Ultracentrifugação de gradiente de densidade para investigar a reciclagem endócítica em células mamíferas

Published: June 30, 2021
doi:
10.3791/62621
, ,
1School of Life Sciences,The Chinese University of Hong Kong

Summary

Este artigo tem como objetivo apresentar um protocolo para preparar endossóis de reciclagem de células mamíferas usando ultracentrifugação gradiente de densidade de sacarose.

Abstract

O tráfico endossomal é um processo celular essencial que regula uma ampla gama de eventos biológicos. As proteínas são internalizadas da membrana plasmática e depois transportadas para os endossómos iniciais. As proteínas internalizadas podem ser transitadas para o lysosome para degradação ou recicladas de volta à membrana plasmática. Uma via robusta de reciclagem endócítica é necessária para equilibrar a remoção de materiais de membrana da endocitose. Várias proteínas são relatadas para regular a via, incluindo o fator de ribossiation ADP 6 (ARF6). A ultracentrifugação gradiente de densidade é um método clássico para fracionamento celular. Após a centrifugação, organelas são sedimentadas em sua superfície isopécnica.
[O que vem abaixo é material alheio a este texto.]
Each row of a before or after table is a point. One or more steps were done to the points. Then noise was added and the rows were shuffled. The steps act on columns, c1 being the first. Name the steps. A step turns or swaps two columns, mirrors them in a line or flattens them onto one, adds a multiple of one to another, or multiplies or shifts one. Angles are multiples of 10 degrees, from the lower column toward the higher: turns from -170 to 170, lines from 10 to 170 but not 90. Use the fewest steps. Two steps may share a column if one is a turn and the other turns, adds or multiplies; they go together, in the order done. Otherwise the lowest column goes first.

As frações são coletadas e usadas para outras aplicações a jusante. Descrito aqui é um protocolo para obter uma fração contendo endosome de células de mamíferos transfectadas usando ultracentrifugação de gradiente de densidade. As frações isoladas foram submetidas à mancha ocidental padrão para analisar seu conteúdo proteico. Ao utilizar este método, identificamos que o direcionamento da membrana plasmática do engolfamento e da motilidade celular 1 (ELMO1), um substrato de toxina botulínica C3 relacionado a Ras 1 (Rac1) fator de troca de nucleotídeos de guanina, é através da reciclagem endocítica mediada por ARF6.

Introduction

O tráfico endossomal é um processo fisiológico essencial que implica vários eventos biológicos1, por exemplo, o transporte de receptores de sinalização, canais de íons e moléculas de adesão. Proteínas localizadas na membrana plasmática são internalizadas por endocitose2. As proteínas internalizadas são então classificadas pelo endosommaprecoce 3. Algumas das proteínas são direcionadas para lisesomos para degradação4. No entanto, uma quantidade significativa de proteínas são recicladas de volta à superfície celular por processos de reciclagem rápidos e lentas. Na reciclagem rápida, as proteínas deixam os endossos precoces e retornam diretamente à membrana plasmática. Por outro lado, na reciclagem lenta, as proteínas são primeiramente classificadas ao compartimento de reciclagem endóctico e depois transportadas de volta para a membrana plasmática. Várias proteínas de carga, por exemplo, clathrin, complexo retromer, complexo de recuperador e proteína da síndrome de Wiskott-Aldrich, e complexo SCAR Homologue (WASH), participam desses processos de reciclagem demembranas 4,5,6,7,8,9. O equilíbrio do evento de endocitose e reciclagem é crucial para a sobrevivência celular e contribui para diversos eventos celulares10, por exemplo, adesão celular, migração celular, polaridade celular e transdução de sinais.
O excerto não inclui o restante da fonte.